3. The AddControl method creates a control for a specific member. Use the SecurityStrategy.CanRead method to check Read operation availability. If not available, create and disable the ProtectedContentEdit control which displays the '*******' placeholder. Otherwise:

   • Call the GetControl method to create an appropriate control depending on the member type. We use the LookUpEdit control for the associated Department property.
   • Add a binding to the Control.DataBindings collection.
   • Use the SecurityStrategy.CanWrite method to check Write operation availability and thus determine whether the control should be enabled.

   private void AddControl(LayoutControlItem layout, object targetObject, string memberName, string caption) {
       layout.Text = caption;
       Type type = targetObject.GetType();
       BaseEdit control;
       if(security.CanRead(targetObject, memberName)) {
           control = GetControl(type, memberName);
           if(control != null) {
               control.DataBindings.Add(
           new Binding(nameof(BaseEdit.EditValue), targetObject, memberName, true, DataSourceUpdateMode.OnPropertyChanged));
               control.Enabled = security.CanWrite(targetObject, memberName);
           }
       }
       else {
           control = new ProtectedContentEdit();
       }
       dataLayoutControl1.Controls.Add(control);
       layout.Control = control;
   }
   private BaseEdit GetControl(Type type, string memberName) {
       BaseEdit control = null;
       ITypeInfo typeInfo = securedObjectSpace.TypesInfo.FindTypeInfo(type);
       IMemberInfo memberInfo = typeInfo.FindMember(memberName);
       if(memberInfo != null) {
           if(memberInfo.IsAssociation) {
               control = new LookUpEdit();
               ((LookUpEdit)control).Properties.DataSource = securedObjectSpace.GetBindingList<Department>();
               ((LookUpEdit)control).Properties.DisplayMember = nameof(Department.Title);
               LookUpColumnInfo column = new LookUpColumnInfo(nameof(Department.Title));
               ((LookUpEdit)control).Properties.Columns.Add(column);
           }
           else {
               control = new TextEdit();
           }
       }
       return control;
   }

4. Use SecuredEFCoreObjectSpace to save all changes to the database in the saveBarButtonItem.ItemClick event handler and delete the current object in the deleteBarButtonItem.ItemClick event handler.

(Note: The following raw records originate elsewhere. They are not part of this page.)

Each scene shows the same named points in several views. A view is turned or mirrored, and shifted as a whole, has a little noise and may leave points out.

Scene 1
View 1
Rar: [ -2  27   9   4  38  11   5  -1 -23 -11  23  18  13  -4  -5 -13 -17  13
  27 -11 -22 -18 -10  15   0 -18  -2 -23 -26  22  -9  -7]
sala: [ -2  32   3  11  41 -53 -23 -11   5 -13  60  17  20  -1  14   3   0  -5
   3 -22 -16   7  18  17  -6  23   6  25 -27  32 -20 -19]
vusi: [  5  15   2  12  39 -22  -3 -17  -9  -9  44  27  25   3   9  11 -23   2
  18  -7 -16  -2  10  17   8   5   8  -5 -21  34 -18  -2]
tov: [ 29 -28   8   0  11  47  27  -8 -18  -5  -6  18  21  20   3  -1 -12   1
   5 -36  23 -21 -14  10  14 -22 -28 -15 -17  25  42  -6]
Devan: [ 18  18  -8 -10  29  10   1 -13 -13  -7 -27   8  42  -6  11 -11   6   6
  22 -31  -8  -5   2   2  -4 -35   0 -20 -25  -4  30  -2]
nazuk: [ 13  -8   2  11  42 -20  -5 -18 -15  -8  37  27  31  17  18  12 -35   1
  30   7  -3  -2  22  16  26   2  20  -3  -8  50 -18  12]
Rifom: [ 10  20   0   7  38 -50 -24 -18   7 -14  35  15  27   1  24   5   5  -9
  12 -22  -9  12  20  14   1   8  14  22 -18  27  -7 -12]
bera: [ 17   2  -7   5  30   3   7 -17  -7  -3  11  26  30   0  -6  10 -20   3
  10 -30  -6  -9  11  12   0  -6   2 -23 -24  11   6   2]
lod: [  8   6   5   6  16  33  26  -1  -9 -14  31  22   8   2 -14   4 -10   6
  -5 -47  -4 -22 -13  20  -2  -3 -29 -13 -29  17  14 -19]
Vul: [ 35  -7 -13  -7   5  15  12 -20  10  -2 -27  11  45  -2   7   8  21  -7
 -17 -74  13  -3   4   1 -15  -6 -25   0 -28 -15  59 -15]
radeb: [  1  23  -3  20  35 -23  -6 -16  -3  -7  66  39  20  -1   0  23 -27   3
   7 -22 -28  -5  20  16  -2  24   5 -14 -26  33 -36   2]
Tebob: [ 15  13 -10  -6  11  57  35  -6 -14  -4 -20  19  24 -12 -27  -4  -7  14
   1 -58 -15 -24 -13   0 -20 -21 -31 -48 -37 -18  36  -8]
kolez: [  3  39  -7  -7   9  13  14   1   8 -21  14  11  13 -20 -18  -3  27   3
 -25 -77 -18 -12 -16  13 -45   4 -34  -6 -45 -20  31 -38]
voko: [ 22  -3   3  -4  29  16   4 -11 -19  -8  -8  14  31   4  10  -6 -10   7
  22 -19   2  -7   2   9  10 -30  -1 -18 -20  21  26   0]
pep: [  4  28   4   8  28  -6   4  -2   1 -17  38  21  13  -8  -5   1   2   1
  -7 -42 -15  -8  -4  18 -15  10 -18  -2 -31  18   3 -22]
sel: [ 34   0 -21 -12  38   3 -17 -32 -16   2 -63  13  68  -1  28  -5  -5   5
  38 -14  -1   6  24  -8  14 -49  26 -27 -14  -6  37  21]
velun: [ 17 -13   8   8  15  30  28  -2  -3 -11  34  23   6  19  -9   8 -16  -2
  -9 -46  14 -21 -11  19   5   3 -30  -3 -20  29  20 -17]
Bugu: [ 10  20  -9  -2  30  13   9 -15 -17  -4   1  22  28 -12  -4  -1 -20  15
  20 -23 -17 -12   5   9  -3 -20  -2 -37 -28   4   4   6]
Buki: [ -3  35   1  -5  44  -7 -10  -7 -20 -16  12  16  23 -12   1 -12 -11  15
  30  -9 -26  -7  -1  11  -4 -16   7 -17 -28  15  -8  -8]
ser: [ 27 -20  -2   6  11  28  23 -14  -6  -2   5  20  26  10   2   9 -14  -1
  -1 -46  11 -16   1   9   6  -7 -24 -15 -17  18  26  -5]
View 2
sel: [  6 -12  60 -25  61  34 -39  13 -27  -7  25  -5  -1  -4  11  22  14 -15
  -7  15 -10  10 -27  20  11   1  27  14  -4  14  -5  13]
voko: [  7 -13  37 -21  19  31 -32   2  -8   0  10   5 -18 -24  12  40   6 -18
  -5  -8   2  -5 -11  -2   2  -6   4  17   5  -2  -8   9]
velun: [  7  -3  29   6 -10  13 -22  -8  29 -16 -23   5 -32 -27   2  64 -13 -17
   3 -25   8 -24  -8 -20 -12  -6 -14 -12  18  -9 -11  12]
radeb: [-15  -3  20  -3  -3  14  28 -14 -19 -17  -9  46 -10  19  26   8  -8  -3
  10  -7   3 -43  20 -43   0   6   8 -21  -8 -13  -3 -18]
nazuk: [  0  -1  34 -15  -4  27  13  -8 -30  18   6  36 -20  -7  52  19  11 -10
  10 -15  -4 -32  15 -28   0  -1  30  23  -8  -8 -14  -7]
ser: [ 10  -2  51   5   8  16 -29   4  12 -15 -20  -2 -22 -20   5  62  -8 -17
   5 -13   3 -15 -16  -6 -10  -8   2  -1  18  -9  -4  19]
lod: [  6 -15  21   1  -4  13 -24  -6  22 -28 -20   9 -21 -18 -15  52 -17 -15
  -1 -16   7 -18  -8 -17 -10   0 -22 -17  11 -11   1   7]
tov: [ 16  -9  43  -4   3  28 -47  12  17   1 -13  -7 -33 -34   3  71   1 -24
   4 -24   7 -13 -22   2 -15 -13  -7  15  21 -11  -3  32]
Bugu: [ -7 -24  24 -18  21  36 -27   4 -18 -18  13  15  -7  -1  -7  19  -4 -13
  -2   8   1 -10   3  -8  -2   4 -10  -3   2  -9  10  13]
Buki: [ -2 -28   3 -28  20  26 -13 -15 -24 -12  20  23  -4  -1   4   1  -1 -14
  -3   4  -1 -17   5 -18  11  11  -8   2 -14  -1  -1 -12]
kolez: [ -2 -18  16   2  31  -4 -25 -15  36 -67 -20  -8  -2 -10 -44  40 -35 -17
 -16   5   4  -3 -27  -8   8   8 -26 -54   3  16  -6  -9]
vusi: [ -3  -5  17 -13   5  20  12 -15 -19  -2   5  33 -14   0  31  15  -2 -10
   5  -7  -1 -35  12 -31   4   7  14   1 -10  -3  -8 -19]
Devan: [  4 -16  58 -15  39  34 -39  10 -18  -9  16   0  -8 -11  -1  31   3 -14
  -4  11  -4   2 -21   9   0   1  10   9   3   6   4  20]
Rar: [ -1 -28   0 -21  -1  26 -19 -13 -14 -12   5  25 -13 -11  -2  19  -4 -12
  -2  -6   2 -19   4 -23   1   6 -18   6  -5 -11   2   4]
Vul: [  5   5  74   7  47   5 -38   8  24 -39 -12 -24  -8 -13 -12  61 -14 -19
 -12   3  -3   9 -47  18   3  -6  10 -24  11  26 -15  15]
pep: [ -2 -13  10  -3   9   4  -1 -19  14 -34 -12  16 -15 -10  -4  31 -16 -13
  -5  -7   3 -24  -5 -27   6   7  -8 -28  -1   4 -10 -14]
Tebob: [ -6 -31  38  -1  24  27 -60  10  11 -39 -12  -8 -12  -8 -48  50 -22 -16
  -5   9   6   4 -17   7 -15   1 -37 -18  14 -14  26  40]
Rifom: [  7   6  26 -16  23  -3  18 -23  -8 -18  10  21  -6  -8  37  14  -2 -10
  -7  -7  -6 -24  -6 -25  19  11  30 -10 -17  21 -34 -42]
View 3
Devan: [-21  -2  10  -2  23 -13  23   2   8 -13  28 -38  -8 -20   7   5  -4  18
  20  28 -20   3  -9 -29  -1  10 -18   5  24  17  -4 -20]
Rar: [-39 -18 -10  26  16 -28   4  28  15   8  -4  15   8   8  23 -12  24  32
   7  -6 -27  26  36 -15  31  -4   5   5  21   4 -29   2]
Buki: [-29 -17   9  12  28 -31  23  19  11  13  11 -10  -1  -1   9  -5  16  31
  11   9 -32  12  29  -9  25   6  -4  -3  20   9 -15  -8]
voko: [-42  -2   2  -6  21  -6  10   5  24 -12  17 -24 -18 -11   5  -8  -1  21
  13  18 -12  22  -5 -25   6  -5  -8  21  11  21   0  -3]
pep: [-23 -11 -22   8  12  -4   6  14   6  17   2   7   4 -18  15 -26  -9  17
  16   3 -11  18  25 -36  31  26   1  -3  50  23 -29 -12]
sel: [-36   5  40 -30  33 -16  21 -15  16 -24  38 -72 -25 -24  -6  16   6  30
  17  33 -31   2 -15  -9  -9  11 -24  22 -10  39  21 -21]
Vul: [-17  10 -13 -27  11  19  10 -21   4 -10  27 -34 -13 -48   4  -9 -43  -6
  33  33   0  -5 -18 -64   3  41 -13  10  41  44  -8 -30]
radeb: [-48 -14  -5  -1  14 -21  -7  15  17  29 -16  13  11  -4  13 -38  28  35
  13 -13 -16  26  63  -9  60  29  14  15  21  40 -29  -7]
Tebob: [-16  10 -20  22  16   9   4  -8  -7 -47  25  -1   0 -16  25  37 -13   1
  45  23  -8  -4  -9 -59  -3  17  -6   9  32  16 -39 -18]
bera: [-38  -3  -1  -7  16  -7  -3   1  11 -10   7 -10  -3 -13  11  -7   7  23
  21   9 -15  11  19 -28  24  18  -2  16  15  35 -17 -10]
sala: [-31 -20  -4 -11  11 -27  13  20  19  58  -8  -2   8 -19   1 -59  -1  28
   0  -5 -20  22  55 -12  56  33   8  -5  47  34 -14 -18]
lod: [-31   1 -34  14   9   6  -2  12  13  -8  -1  17  -3 -13  19 -13 -10   8
  24   8  -5  23   6 -50  17  10   7  10  39  16 -35   0]
nazuk: [-67  -9   6 -18  17 -16 -10  16  38  20 -11 -10 -10   1   1 -42  23  45
  -3   0 -18  35  35  -3  33   1   6  30  -5  39  -4   6]
velun: [-42   2 -40  -1  -2  14  -8   8  21  -6  -7  16  -9 -15  17 -27 -20   7
  18  11   6  28  -7 -58  16   9  10  23  39  20 -26   6]
vusi: [-47 -11   0  -5  17 -19   0  19  25  24  -7  -3   1  -5   6 -36  17  35
   7  -1 -23  25  39 -13  43  11   0  11  18  32 -16  -3]
kolez: [  4  -1 -33  16   8  -1  22   0 -14   3  16   8  12 -38  21  -2 -33  -2
  36  17  -6  -5  14 -62  22  39  -8 -20  75  15 -36 -32]
Rifom: [-39 -15   7 -20  15 -24  14  18  24  49   3 -20  -4 -27  -3 -56  -2  32
  -3   5 -21  15  37 -12  45  29   1  -5  37  37   0 -18]
View 4
bera: [  2  -6 -11   7   4 -20 -10   7   3 -12 -10  -6  10  15   6   6   1  -1
  -3 -27   0  23   1  -8 -12  28  18   9 -10  -7 -28  -1]
Bugu: [  6   7 -13  11   7  -8 -14  15  -1 -17  -9  -5  10  18   9   6   7  -3
   4  -4  10  32  -8 -11  -7  45  22  -4  -1  -9 -33  -2]
vusi: [ -3 -20 -12  10  -2 -12   0  13   7  -5 -22  -3  31  14  -4  12 -21   9
 -23 -23 -21   6   8   4  -9  27   3   8 -36 -11 -18  11]
Rar: [  2  -6 -18  10   1   4  -5  27  -4 -15 -12  -4  23  17  -8   4 -15  12
  -4   7   3  20  -6 -12   1  42  16 -20 -16 -11 -25   5]
lod: [ -4  -5 -14   8 -26  -7  -5  15  -7   0  18 -11  11  33 -16 -17 -20  12
 -11 -33   0  19  16 -27 -12  36  42   3 -17   6 -40  -5]
velun: [ -6 -10  -9   5 -42  -5 -11  29   9   5   0 -17  24  39 -17 -11 -41   9
  -6 -38   8  10   9 -21 -11  17  34  21 -26   7 -36  -6]
Devan: [ 16  12   3  10   3 -12 -19  18   8 -17 -19 -18   3  11  18  11   4 -12
  20 -11  31  41 -30  -6  -7  21  20   7  18 -10 -27  -7]
radeb: [  0 -29 -23  15  22 -13  19   2 -10 -13  -5   5  22   9 -20  13 -16  21
 -36 -22 -39  11  26   6 -21  44  -3 -12 -34 -13 -19  22]
ser: [ -5  -5  -5   1 -30 -19 -25  13  14   8  -5 -11  16  29   7  -8 -18  -4
   4 -44  12  13  -4 -17 -14  17  33  33 -18   3 -35 -14]
Buki: [ 16  -6  -7  16  21   0   6  23  -4 -18 -20  -6  22   6  -4  17  -6  12
  -5  12   5  31 -13   2  -7  36   5 -25  -3 -17 -22  10]
pep: [ 16 -21  -3   9 -13  -4  13  22  -9  -6   1 -16  14  22 -20  10 -33  13
 -17 -23  -1  30  12 -10 -16  14  17  -7  -8  -3 -27  19]
voko: [ -2   2  -9   9  -4 -13 -24  26  19  -7 -29 -10  23  14  13   8  -7  -5
  15 -12  14  16 -23  -1   3  27  15  16 -11 -11 -25  -8]
tov: [ -9   6 -14  -1 -44 -13 -34  31  24   3 -13 -16  22  32  15 -13 -21  -4
  17 -33  25   8 -17 -24   5  20  33  36 -17   2 -36 -25]
kolez: [ 38  -3  20   9 -24   5  14  22 -19 -10  28 -37  -7  29 -27   5 -31   3
   4 -43  28  56   8 -31 -28  -2  40 -13  33  11 -42  11]
Vul: [ 22   6  20   1 -22 -24 -18   8  11   1   4 -31 -12  21  17  10 -13 -21
  17 -65  30  39 -11 -15 -31 -17  35  42  22  11 -37  -9]
Rifom: [ 19 -33   8  10  18 -11  18   8   5 -10 -36 -15  22   1  -8  35 -29   7
 -21 -24 -18  25  -3  25 -19  -4 -16   5 -17 -17  -6  28]
sala: [ 22 -44   6  11  22  -6  33   9  -7 -14 -22  -9  25   3 -24  31 -40  18
 -34 -23 -30  23  11  23 -23   8 -17 -12 -21 -11 -10  35]
nazuk: [-11 -25 -21  12  19 -15  -4  16  16  -6 -45  10  39   7   7  17  -8   8
 -21  -8 -28  -1  -1  19  -4  37  -9  16 -46 -19 -10   7]
View 5
radeb: [-16  39   2  30 -20  -1  41 -14   6 -33   2  22 -41 -24 -27  28  14  26
  13  -9  24  14  28 -22  24   9  -2   7  -9  17 -11  21]
tov: [ 17 -16  -1 -21  20 -15 -10   8  12 -42  12 -39  -7   8 -16  12  39 -20
  21   8   5  -9 -11  36 -41  13   0  27  -7  45   9  16]
Bugu: [  1  21   7   3  -4 -17   2   3   5 -17  15  -5 -31 -15 -24  -2  17  -9
  15  23  10  26   2   6 -34  -3  -4   3   9   9  -6  17]
voko: [  5  10   9 -11  -1 -13  11   4   9 -14  14  -8 -15  -3 -24   3  30  -5
  23  12  14  -1 -15  24 -40  -8   2  20  -4  31   1  15]
pep: [-15  15  -4  -4  -8 -10   4 -21   3 -26  -4  11 -18  -8  -5  25   0 -12
 -10  -6  16  13  27  12   7   1  -9  16  -5  35 -16   8]
nazuk: [-16  46   8  28 -27  -1  63   1  11 -18   9  24 -35 -26 -35  21  43  49
  39 -10  28  -8   3 -17   8  -6  14  23 -17  27   1  27]
Rifom: [-26  36   2  -8 -20   1  39 -18   4   5  -5  40 -15 -10 -14  27  10  22
  21  -7  37 -12  22   9  16 -22   9  22 -18  44  -8   2]
Vul: [ -6 -23  15 -60  33   4 -19  -6  14  -4 -12  -1  -8  25  -3  19  -1 -36
  11  32  34  -4  26  31 -33   4   1  12 -12  36   9 -11]
sala: [-31  41  -4  11 -28  -2  39 -26   4 -10 -13  41 -21 -15  -9  30   5  21
   7 -20  33  -1  35  -3  30 -15  -1  22 -16  42 -14   4]
Tebob: [ 15 -13   7 -24  24 -21 -37   1   9 -39  15 -27 -25   5 -12   0   2 -49
 -10  34   2  36  11  19 -50  18 -16  -2  14   6  -8   7]
sel: [  3  23  35 -44  11  -6  22  24  12  26  18   8 -23   4 -32 -21  32   1
  51  56  31  -3 -19  20 -74 -31  16  10   0  13  14   8]
bera: [ -7  13   9  -7   4  -5  16  -1   8 -19   8   1 -27  -4 -21  13  21  -3
  16  13  17  11  11   1 -16   5   1   8  -6  19   0   9]
Buki: [ -7  46   4  10 -24 -24  17 -13   0  -7  17  16 -23 -24 -19   2  11   3
   8   6  11  20  -3   5 -17 -24  -2  14   4  19 -17  14]
Devan: [ -4  18  13 -28   5 -17  -3   1   9   3  15   0 -13   1 -17  -8  12 -18
  16  32  18   9  -6  27 -48 -20   3  10   1  24   1   4]
Rar: [ -3  34  -2  16 -21 -23   9  -8   6 -23  16   1 -25 -21 -16   5  20  -8
   4  -2   8  21  -5  10 -12  -6  -9  12   3  23 -17  22]
ser: [  8 -14   5 -18  20  -4  -4  -1  12 -38   2 -20 -14   8 -15  23  27 -14
  17   7  17  -3  12  22 -23  22   0  21 -15  35   5  16]
velun: [  0 -10  -8  -4  13 -14  -5  -7  12 -52  -3 -27  -8   1  -7  30  23 -19
   1 -13   6  -4  11  24  -9  25 -11  27 -10  45   1  14]
lod: [  2  -1  -5   2   1 -13 -10 -10   6 -45   9 -15 -15  -3  -8  26  13 -23
  -4  -7   4  13  11  18 -12  16 -16  16  -3  32  -8  12]
View 6
tov: [ 40  13  20  29 -34 -12  20  15  13   1  21 -10   3 -28  30 -28 -24  -3
  14  -4  29  17  -7  -5  26 -46   4 -28  -3  22 -11 -25]
bera: [ 16  17   8  21 -11  -8  -2  -1   3   8  25  -8   7  -4   5   1  -2  22
   9  12  -1 -10   9   7  -3 -26  -2 -23  18  22  12   1]
voko: [ 21  11  20  18 -24 -16  16  12  14   5  24  -2  24 -23  17  -1  -4  23
   9   2  10  19   4   4   8 -37   0 -25  29   9   5  -9]
Buki: [  1   8  26   2  -5   6   3  17  14   3  15 -11  17  -5  -9  25  26  35
  -2  -3  -1   5  13 -10 -19 -20   0 -13  29 -28  22   4]
Rar: [ -2  13  16  10 -12  -6   9  13   0   7  17 -20   0 -10  12  17  22  29
  -4   1   1   8  17 -15  -5 -18 -11 -15  25 -18   8   6]
radeb: [  4  16  15  22  26  22 -18  -5  -5  13  49  -7  14  19  -1  31  28  11
 -19  -8  -6 -36  14  -6 -26   3   1   3  22   8  14  13]
kolez: [ 16  19  -1 -12 -33  -2 -27   8  31  -9 -18 -16 -36   1 -34  -9  -7  31
  22  44  19 -22 -15 -16 -12 -30   7 -14 -39 -26  21   0]
Vul: [ 45  20   1   8 -43 -21 -19   3  41  -6   5  16  -4 -16 -26 -25 -35  22
  38  32  16 -10 -14  19   8 -51  16 -34 -20  27   9 -22]
Bugu: [  5  26   7  23 -22 -21   9   6  -6   3  15 -12   3  -9  15   7   5  36
   9  22  -4   6  14  -2   2 -26 -10 -25  26   4   9   4]
velun: [ 36   4  17  16 -13  13   0   7  15   2  21 -16 -11 -12  16 -19 -11  -8
  -1  -9  28  -2 -11 -22   6 -30   8  -9 -26   8  -4 -14]
lod: [ 22  11  12  12 -14   9  -3   9  10   1  11 -22 -16  -4  13 -11   1   5
   0   8  20  -5  -9 -24   4 -30   4 -11 -15  -6   1  -6]
sala: [ 15   2  25  -1  15  29 -29  11  27   9  31  11  30  13 -33  34  25  22
  -9 -14   0 -32  10   5 -42  -7  13  -6  18 -12  28   5]
Tebob: [  9  28  -6  16 -45 -34   8   6  -4  -7  -7 -30 -42 -13  20 -27 -15  30
  24  50   9   8  -8 -17  24 -41 -10 -27 -17   2   2  -4]
nazuk: [ 12  10  27  29  16   9  10   6  -1  18  55   6  50  -3  17  24  13  12
 -13 -29   0 -10  17   8 -15  -9   8 -15  45  23   4  -6]
Rifom: [ 19   1  25   3   7  15 -25   9  30  12  31  18  44   0 -30  29  11  25
   3  -8  -2 -20  12  16 -34 -19  16 -10  25   1  27   0]
vusi: [  5   9  21  18  12  12  -4   8   6  10  37  -3  28   4   1  20  18  20
 -10 -13  -1 -14  16  -1 -20  -9   0 -13  34   5  17   5]
sel: [ 13  24  14  24 -39 -52  12   2   9   8  26  22  43 -32  -1  -4 -17  53
  38  28 -15  27  21  43  11 -46  -5 -53  59  35  10 -12]
ser: [ 37  17  13  24 -21  -6   2   7  14   0  23  -5  -1 -17  15 -20 -19   5
  13   2  21  -1  -7  -3  15 -37   6 -22  -9  29  -2 -17]

Which points are out of place in each view (at most two, in the order of its rows)? Write none if all are in place.
view 1 | none
view 2 | sel, Devan
view 3 | Rar
view 4 | vusi, lod
view 5 | nazuk
view 6 | Buki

   private void SaveBarButtonItem_ItemClick(object sender, DevExpress.XtraBars.ItemClickEventArgs e) {
       securedObjectSpace.CommitChanges();
       Close();
   }
   private void DeleteBarButtonItem_ItemClick(object sender, DevExpress.XtraBars.ItemClickEventArgs e) {
       securedObjectSpace.Delete(employee);
       securedObjectSpace.CommitChanges();
       Close();
   }

.NET Core WinForms designer is in preview, so it is only possible to work with UI controls in code or use a workaround with linked files designed in .NET Framework projects (learn more). See also: .NET Core Support | WinForms Documentation.

1. Log in under User with an empty password.

2. Notice that secured data is displayed as "*******"

3. Press the Log Out button and log in under Admin to see all records.